Sąd nad Clintonem
Głosami republikanów Izba Reprezentantów zatwierdziła wniosek o odsunięcie prezydenta. Ostateczną decyzję podejmie Senat.
Sąd nad Clintonem
Po raz drugi w historii Stanów Zjednoczonych amerykański prezydent stanie przed Senatem, który osądzi, czy należy go usunąć ze stanowiska. W sobotę Izba Reprezentantów uznała, że prezydent Bill Clinton kłamał i utrudniał pracę wymiarowi sprawiedliwości, za co należy odsunąć go od sprawowania władzy. Pierwsza taka rozprawa odbyła się 130 lat temu. Do pozbawienia urzędu prezydenta Andrew Johnsona zabrakło wówczas jednego głosu.

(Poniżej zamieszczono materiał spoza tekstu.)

Points, in no order, along strands that fork and pass close to each other.
In the rows, zero is written as 100.
Two points are linked if the straight distance between their rows is under 64.5. Some points are linked to none.
Nupe: [114  92  71 106  90  93  74  98  98 114 110  63 104 125  72  90 102 100
  83 112 117 116  72 103  90]
kesab: [111  84  98 102 109  68  79 114 101 106  96 126  89  95  86 100  92 121
 115  88  91 111  80  80  83]
bafo: [129  76  92 111 130  74  66 127  93 122  92 124 119  86 126  98  76 113
  98 149 118  83  85 128 107]
Dege: [118  81  97 120 107  85  69 110  95 116 117  99 102 100  84 101  92 115
  97 120 117 105  74 129 109]
gare: [108  86 115  98 118  98 100  85  92 126  96  97 117  63 102 105 109  90
 112 119 116  76  94 138 107]
zigi: [ 92 103  86  81  91  91 108  87 101 107  63 102 106 111 103  85 107 101
  94  91  84  84  74  68  88]
gumoz: [138  68 106 101  77 107  68  62  84 108  66 125 101 112 105 105  96  62
  95 127 112  82  78  77 126]
Vep: [ 86 130 101 106 157  90 145 102  82  75 136  73 101  99 103  96 117 101
  99 115  98  97 103 126 100]
Gupu: [100 133 126 107  93 103 120  97 113  83 142 104  95  86  91  89 103  98
 124  91  59 109 120 122  90]
Las: [109  82  67  96 130  89  97  97  83  96  75  99 112  83 121 101  78 103
 103 124 129  59  64  91 113]
nuzof: [102  55 107  66  95 110  84 100  88 122  95 108 100  93 114 105 121 113
  97  79 116  99 113  85  76]
giluf: [134  86  83 112 109  97  88  97  69 109 100 106 107 121 113 109  91 127
  87 126 115  74  59  85  98]
levez: [133  66 105  75  85  97  66  74 123 101  57 127  96 113 117  86 103  72
  89 102 118  91  80  53 106]
doro: [ 76 110  86  88  79  87  92  78 103  97  80  75 108 110  94  76  85  76
 107  95  74  76  69 114  96]
Suz: [132 130 117 118 104  98 121  81 127 117  97 102 107  69 109  97  80  87
 115 119  95  99 100 101 103]
kofu: [116  83  87 116 111 119 103  99  85  91 107  78  96  95  82 105 106  99
  93  98 147 104  88  81 129]
Bines: [122  79  71 112  74 112  68 110  78 115  52 110 122 112 127 113  84  91
  94 135 108  67  96 109 118]
nom: [ 96 136 101  97  79 117 117 116 113  84 139  77  87 113 114  95 103 102
  96  78  74 142 143  96  80]
Kav: [138  79  83 105 137  58  85 149  87 111 113 121  83  83 105  96  90 127
 100 118 110  92  88  96  85]
Mebi: [103 120 122 114 110  86 136 124  97  94 135 101  74  87  81  94 128  86
 104  94  87 126 130 114 110]
suvu: [116  93  74 143 126  84  64 101 107 133  71 109 137 102 129 119  69  95
 114 144 105  84  91 114  98]
Sogo: [127  78  84 100  85 104  55  86 114 127  50 106 117  99 123 108  83  74
 114 103 104  99 116  80 111]
Niti: [ 95  82 110 104  67 116  57 105 102 108  92 130  92 123 100 118  95 124
  97 104  98 115  96 106 127]
Bekes: [ 74  82 118  90 124  80 106 108 108  87 113  94  84 119  92  80 145  78
  81  66 114 133 128  70  62]
giz: [ 69 122  96 102  99 117 113  72 113  67 129  71 111 122  77  82 107  88
 104  74  84 114 106  89  70]
dofi: [119  89  95 108 138  56  89 139  81 117 134  79  77  98  70  98 119  95
  99 105 112 123 110  99  72]
bolog: [112  99 117 118  87 112  64  97 107 122 123 122  94 108  90 133 115 134
  99 119 103 133 110 100 103]
Tes: [ 91  91 104  84  81 126  86  94 127 109  98 103 101  90 114 119 108 109
  98  84 127 127 125  84  93]
vive: [ 65  86  74  98  71 125  73  89  94  81 112  71 100 111  74 103  84  89
  98  93 112  96  94 117 116]
nunul: [116 105  83 101 115  82  93 130 106 124 125  78 101  77  89 105 102 110
 101 118 115 115 101 126  80]
dab: [ 88 106  89 113 134 100 113  94  83  99 133  86 101  98  83 115 135 114
 102  96  90 110 105  86  61]
gikid: [ 87 107 126  85  79 111 113 112  94  95 106  96  87 108 102 101 116 101
  92  84  86 120 130 122 109]
ginu: [127 101 115 118  98 100 103  90 129 106  68 126  97  91  87 113  64  98
 113 114 112 107  96  80 145]
taz: [ 96 114 106  98 119  82 129 122 105  92 100 105  95  73 105  95  86 113
 106 100  99  93 100 121 118]
dedi: [105 110 114 115  95 119  80  94 124 105 133 106  96 114  89 124 121 122
  92 105 100 151 114  89  97]
bul: [ 85 127 102 100  79 127 127  56 130  63 103 100  99 106 104  77  94  66
  94  89 104 106  82  55  98]
Gutiv: [ 91 103 108  84 102 111 149 105  71  93  98  60 102 109 107  92 131  89
  83  65 110 102 121 108 102]
paru: [139  73  88 108 132  67  91 134  74 104 120  98  89  97  91  96  94 125
  92  94 127 104  82  90  91]
Peba: [ 73 116  90 124  77 120  74  82 114  96 107  87 120  97 116 100  50  92
 134 108  67  89 116 138  82]
zigag: [124  77 110  98 139  85 124 132  49 111 119  87  86  95  97 114 140 108
  91  95 120 102 122  98  90]
gunem: [ 79  90 114  89 106 105 111 118  95 100 111 132  79 100  95 116 137 115
  92  78  86 117 127  81  82]
lazu: [ 95  80 108  90  81 118  96  89  66  94  91 109  81 145  97 105 126 104
  68  95  97  96  76  86 126]
das: [ 71 126  79 104  87 102  87  97 112 106 120  75 112  87 100 101  62 105
 124 101  74  95 113 129  61]
Mugam: [ 77 108 112  88 101  85  97  92 125  94 118 126  86  92  80  86 121  95
 110  78  69 114 101  81  53]
Goken: [ 94 116  98  95  67 112 123  76  97  76  83  89  99  87 116  83  67  65
 113  96  97  71  93 104 127]
Ligir: [ 95  71 121  84 127  84 106 125  84 102 117  92  76 101  91  91 144  80
  82  69 126 125 139  75  65]
zepap: [113 100 119 114  96  93  79  93 104 124 112 124 104 106  89 122 112 118
 103 123  84 117  87 109  92]
Muguf: [ 95  88 113  98  87  94  95  91 120  87  54 127  91  96  90  87  74  79
 112  81 100  97  92  71 136]
gotut: [138  91  95 103 130  62  85 138 101 122  95 131 103  78 128 104  87 118
 106 138 106  85  97 103  96]
zuta: [104  86  83  98  99 101 107 119  98  88  62 106  95  75 106 106  72 110
 116  89 121  83  96  86 143]
pok: [ 76 118  98  97  96 123 114  80 132  87  93 116 109  93 106 108  95 108
 112  74  89 109 109  65  80]
vola: [ 69 115  94  99 150  72 137 114  79  80 142  99  91  89 101 100 125 101
  92 119  82  88 106 132  91]
nomu: [115  94  97 100  95 132 107  94 102 105  93  94 102  88  98 113 107 104
  92  92 140 108  99  83 124]
mevag: [104 137 124 112  92 125 114 115 110  62 153  83  86 114 102  91 103  93
 111  80  74 143 148 100  89]
rup: [ 81  89  86 103  84 117  85 107  90  96 102  82 102 103  90 111  93 109
 102 103 113  94 101 129 119]
vis: [ 98 125 112 101  91 105 101  97 141  84 120 108  89 115  98 102 116 109
  89  95  86 148 121  77  86]
kan: [ 76 103  79 112  88 107  79  85 102 113  84 102 125  99 104 118  82 107
 117 103  80  84 106 111  88]
zol: [ 91 115 137 105  95 104 129  90 140  91 115 139  89  84  91  94 120  92
 103  84  93 123 125  74  81]
toda: [ 80 113  93  90 104  80 110  95 102  96 102  77 110  94  86  80  84  97
 106  90  81  84  80 125  83]
Menaz: [135  83 124  87  99 118 107  88  83 132  99  82 103 103  98 103 134 103
  80 109 129  98  92 107 111]
fasu: [123 103 121 116  95  89  66  74 116 144  97 117 117  99  91 108 105  98
 114 127  86 111  93 121  87]
zotu: [125  79  84  79  72 109  67  87 118 106  52 102 109 100 119  93  86  69
  95 103 118  93  98  62 113]
ruguf: [124  61 106  94 112  89  90 137  64 113 103 127  95  88 112 112 103 129
  98 105 108  78  95 122 110]
pim: [116  56  98  72 106  90 100 126  78 108  83  93  99  78  94  84 104 113
 100  81 124  83  93  99 111]
Gona: [114  66  65  99  95 101  68 123  74  98  70 109 104 104 116 107  69 121
 105 100 118  68  87  80 110]
sim: [ 91 120  75 110  82 121 109  81  98  70 127  53 104  92  93  90  75  77
  98 112 109  85  84 131 117]
finuf: [ 90 133 107 118  78 127  89  63 119  88 117  84 116  94 117  90  62  88
 136  98  68  95 107 109  86]
fof: [ 87  83  86  90  65 123  79  84  94  92  58 129  99 115 112 119  87  92
  93  98 106  87  96  70 128]
zemem: [ 96 139  92  91  82 118 126 117  95 100 121  83  90 105 121 113 108 120
  95  92  75 122 136 102  73]
nolog: [125 132 105 110 116  96 132  91 120 111  87  94 114  61 142 102  62  98
 112 125 109  87 111 115 115]
fupiv: [103 113 115 112  81  90 100  90 136  93  70 122  95 104  87  94  73  97
 114  99  89 112  96  86 132]
suses: [111  92 128  86  99  98 124  88 109  98  80 116  87 132  95  82 130  89
  66  92 110 108  82  69 109]
rasut: [111  98 139 112 111  97 122 106 103 103 107 130  84  91  76 110 117 110
  99  93 104 111 107 103 128]
dolo: [102 136 125  99 101  75 115 101 113 107 120 102  99  86 107  77  91  92
 110 122  60  93  92 149  99]
guler: [ 87 125  94  89  75  92  91  86 123 105  72 113 106 111 123  96  78  93
 108  84  53 100 106  86  74]
vipe: [103  93 101  71  78 116 103  76 126  88  78  99 100 107 113  89 111  74
  77  94 122  99  86  66 107]
fole: [ 86 111  92 110 123  85 109  87 104  86 103  91 106  94  79  86  89  98
 114  97  98  87  71 110 106]
Boke: [ 75 129  87 110 102  77  96 117 114  82 123  92  96  97  87  97  78 120
 114 105  58 101  95 120  95]
nusug: [107  87  73 103 123  96 101 116  85  93 105  68  98  99  87 101  98 107
  90 105 135 100  83 105 121]
Besiz: [104  68 109 107 113  79  96 138  65 107 114 136  76 102  97 117 109 131
 104  99  89  94 100 115 105]
seda: [ 95 114  94  86  57 101 113 100  92  74  96  70  87 109  97  73  85  68
  85  95  94  86  81 132 144]
Par: [150  77  83  93 100  87  74 106  85 124  69 100 112 106 108  78  90  98
  95 128 114  71  69  85 106]
tav: [ 89  94  99 111 114  95  88  71 102 115  97  98 116  62  86 106  88  95
 132  97 108  85  95 101  84]
Muv: [113  87 117 130 119  88  82 105 107 122  72 126 112  77 112 116  75  87
 122 123  99  94 114 132 138]
dasa: [ 95 137  83 115 116 118 147 108  93  89 109  78 105 105 117 124  95 123
  92 109  97  96 107 106 109]
feri: [ 66 111  93  91  80 104  70  88 135  68 108  99  99 125  78  82  91  99
 108  75  80 123  97  93  92]
Bemu: [ 94  93 104 102 121  98 100  79  93 117  91 101 117  50 108 116  91  92
 136 102 107  74 109 126  97]
fofe: [ 63 115  76  88  83 122 109  73  92  76 116  61 106 122  90  92 101  94
  94  75  90 101  96  93  87]
veku: [ 95  67 120  48  92 100 100  95 103 111  76 111  98  98 118  91 133  98
  88  71 110  95 102  80  80]
mus: [137  81  73 120 105  90  68 112  73 125  88 114 120 115 132 107  71 126
  96 134 113  69  75 100  91]
sepe: [102  83  68  91 139  85  95 150  71 111 118  81 100  93 117 110 104 129
  81 126 119  91 101 123  83]
zani: [100 133 106 107  75 118  93  62 128 108 107  85 120  90 110  94  78  92
 122  96  88 110 106  95  87]
Toma: [121  69  93  97 128  76  84 114  81 114 120  77  88 103  77  89 114 104
  93  84 119 119  89  87  73]
zetem: [ 83 102 129  86  96 115 108  89 122  76 108  87  87 135 112  98 135  89
  67  75 119 127 125  84 100]
Bope: [131  83 116  93 106  99  97  97  80 131 106  95 108  81  98 101 123 108
  97 113 115  90  87 127 105]
Kema: [ 86 122  99  89  93 104 137  94 106  87  96  92 100  75 114  83  91  99
 114  68  78  97 108  95  73]
kigaz: [117 115 109 102  89  72  97 128 113 123  70 122 100  82 106 101  85 104
 109 106  67  92 110 115 105]
gimuk: [ 89 108  98 105  68  94  85 102 102 103  68  99 105 102 110  90  62  82
 115 104  77  83 102 137 126]
Zuson: [108  90 127 114 116  90 107 117  80 104 115 131  77  95  84 118 117 125
 100 109  93 103 106 118 124]
petuf: [121  84  78  97 104  77  65 127 112 127  88  86 114  83  93  93  71 111
 110 115 109 102  89 110  83]
riz: [103 148 125 128 110 110 138  99 121  53 141  96 101 117  77  70 111  86
 106  81  76 131 113  80  79]
zadat: [ 95  90 107  84 115  81 104 108  87 108 116  71  90  99  64  84 122  91
  96  79 102 113 101 104  72]
Bobi: [ 73 110  97  97  99 111 112  94  83 100  94  98 116  95 118 109  95 103
  97 121  92  64  97 155 122]
lipa: [116  66 120  93  99  98  96 109  83 114  64 134  98  92 112 105  97 109
 107  91 101  75 102  96 132]
Vipu: [ 93  92 111 121 112  95  98 100 119  68 108 113  91 126  63  87 109 109
  98  78 108 131  80  65 109]
rud: [101  82 106 130  97 122  77  69  87 112  95 133 106 105  98 137  90 124
 116 121 106  85  85  92 124]
penop: [ 97  81  96 107  90 107  94 100 112  94  51 119 101  78  99 104  71  82
 123  76 116  93 108  78 138]
Ruken: [111 131 122 105 103  83 115  91 107 121 104 100 114  80 131  91  81  87
 109 138  83  84 102 162 101]
daliz: [ 98 127 145 118 100 118 142  87 129  57 117 114  94 111  86  68 109  84
  91  67  93 128 108  75  91]
nal: [ 96  99  79 102 131  84 103  95  96  95  86  95 110  82  99  94  80 104
 111 113 113  75  70 108 102]
gos: [ 70 106 106  88  85  95  81  89 120 105  80 128  99 110 104 102 100 107
 115  86  54 107 115  89  75]
vomeb: [ 73 102 113  73  86 107 116 110 104  93 112 107  85 102 109 104 129 105
  89  67  84 121 138  99  83]
dazaf: [ 91 125  95 111 123  93 115  95 103  93 132  88  93 109  78 101 133  94
 100  91  87 126 115  76  59]
notop: [ 99 124  99 106  84  80 101 104 104 107  60  99 115 103 134  87  63  85
 117 109  63  77 104 133 113]
Vuzu: [ 85  56 103  65 104 111  90 101  86 117 115  92  94  97  98 104 126 103
  92  72 122 111 122  96  62]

Dwa razy za, dwa razy przeciw Izba Reprezentantów, która w procedurze pozbawienia prezydenta władzy odgrywa rolę prokuratora, przyjęła dwa z czterech zarzutów postawionych Clintonowi przez Komisję Sądowniczą. Większość kongresmanów uznała, że 42. amerykański prezydent złamał prawo:
* składając w sierpniu przed Wielką Ławą Przysięgłych fałszywe zeznania co do stosunków, jakie łączyły go ze stażystką Moniką Lewinsky;
* utrudniając pracę wymiarowi sprawiedliwości, przez m. in. ukrywanie istnienia dowodów.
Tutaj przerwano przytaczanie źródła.